Revolutionizing Blood Pressure Management: The Surprising Truth About Isolated Diastolic Hypertension and Why Medication May Not Be the Answer
I’m a cardiologist from the UK. Today the subject of isolated diastolic hypertension. Now, let’s get started.
A few weeks ago, a patient contacted me for some advice. Over the past few weeks, he had been having his blood pressure checked with his GP. What the GP had found was that consistently the top number, the systolic blood pressure, was very acceptable.
So, his systolic blood pressure averaged around 120, and the GP said this is fine. But what had been concerning the GP is that the patient’s diastolic number, the lower number, was creeping up.
The diastolic pressure was now around about 95 mm of mercury. So, the GP had told my patient that he was concerned that the bottom number was beginning to creep up and he was beginning to pressurize my patient to start taking medications to lower the diastolic number.
My patient was very unkeen to take medications.
One, he didn’t really like the idea of taking pharmaceutical agents if they weren’t absolutely necessary, and he felt well in himself. Therefore, he almost felt cornered that he was being asked to take medications on the basis of this number going up, even though he felt well.

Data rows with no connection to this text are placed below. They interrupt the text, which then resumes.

Each row of a before or after table is a point. One or more steps were done to the points. Then noise was added and the rows were shuffled. The steps act on columns, c1 being the first. Write out the steps. A step turns or swaps two columns, mirrors them in a line or flattens them onto one, adds a multiple of one to another, or multiplies or shifts one. Angles are multiples of 10 degrees, from the lower column toward the higher: turns from -170 to 170, lines from 10 to 170 but not 90. Use the fewest steps. Two steps may share a column if one is a turn and the other turns, adds or multiplies; they go together, in the order done. Otherwise the lowest column goes first.

Before (10 x 2):
47, 24
24, 56
-17, 39
-37, -22
28, 71
-19, 38
-27, 50
11, -10
15, 30
-38, -23
After (10 x 2):
-9, 43
8, -53
-14, -6
42, 5
44, -44
22, -25
58, 9
57, -51
-8, 41
41, 4
Steps: turn c1 and c2 by -110 degrees

Before:
17, 44, -7, 20
44, 16, -66, 13
-22, 60, -73, -8
12, -27, -12, 40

Whenever he would ask his doctor, the doctor would just say, ‘Look, you need to just get on these tablets. Listen to me, I’m your doctor, don’t argue, just take the tablets.’ My patient felt very uncomfortable with this, and that’s why he came to see me.
So, this is what I told him. He wanted my advice on the matter. This situation, where the top pressure number is acceptable to the medical fraternity, but the bottom number is unacceptably high, this is called isolated diastolic hypertension. The top number, systolic, is okay, but the diastolic is high.
So, I’m going to try and explain diastolic hypertension to you, and then I’ll tell you what this guy should have done. Okay, so the first thing is, if you think about it, elevated blood pressure numbers are only important for two reasons.
One, the numbers are a symptom of some kind of underlying potentially harmful process, such as premature aging of our blood vessels or excessive inflammation of our blood vessels. In which case, what you want to do is look for the underlying cause and treat the underlying cause, usually by better lifestyle modification.
In this situation, if that were the case, then giving tablets is actually doing the patient a disservice because you are silencing a scream. If something is a symptom, then you don’t want to treat the symptom; you want to treat the underlying process. The symptom is telling you there’s a problem, so you don’t want to just silence that scream
But there is another possibility that the numbers could, in themselves, be doing the patient some kind of harm by being high. In which case, it makes complete sense to want to lower the numbers, so if the numbers themselves are harming the patient, then you do want to lower the numbers as aggressively as possible, either with lifestyle changes or with, and with, medication.
But you see, by wanting to give my patient medications, that doctor had already decided that in this situation, the number itself was going to be doing the patient harm, and this is the only reason they would want to reduce it.
They would want to reduce it because they were feeling that the diastolic number, by going high, was going to cause the patient some kind of harm.
Now, let’s think of how blood pressure numbers cause harm. Imagine blowing air into a balloon. If the pressure in the balloon is too high, then the balloon will burst. If the pressure in our blood vessels is too high, then our blood vessels will get damaged.
But if the doctor is saying that the top number is acceptable, then what they’re saying is that I don’t think your top number is going to be causing you harm. Well, in that case, then it would not make any sense for the lower number, the diastolic, which is always less than the systolic, creeping up a little bit. It would not make sense that that number would now start causing the patient harm.
What I’m trying to say is that if your balloon is not going to burst when it has a pressure of 120, the systolic pressure in it, then why do we expect it to burst when it’s only got a pressure of 95 in it? And this is why there is absolutely no sense in treating isolated diastolic hypertension with pills because the lower number doesn’t actually cause you harm.
The lower number is a symptom; it tells you about what is going on in your blood vessels, but it is not a number that you want to reduce by giving the patient tablets.
So, when the diastolic number is high, it may be a symptom of more wear and tear of our blood vessels, and therefore, it should encourage us to work on our lifestyles. Because when we work on our lifestyles, we’re working on the underlying process. But isolated diastolic hypertension itself does not cause damage, and therefore, does not need treatment with tablets. In most studies that looked at this, when you try and aggressively lower diastolic numbers, actually, you end up causing more side effects and possible harm rather than good.
To my patient, I said, ‘Look, your diastolic pressure is telling you that your body’s unhappy. You need to work on your lifestyle, but you definitely don’t need tablets to lower your diastolic number.’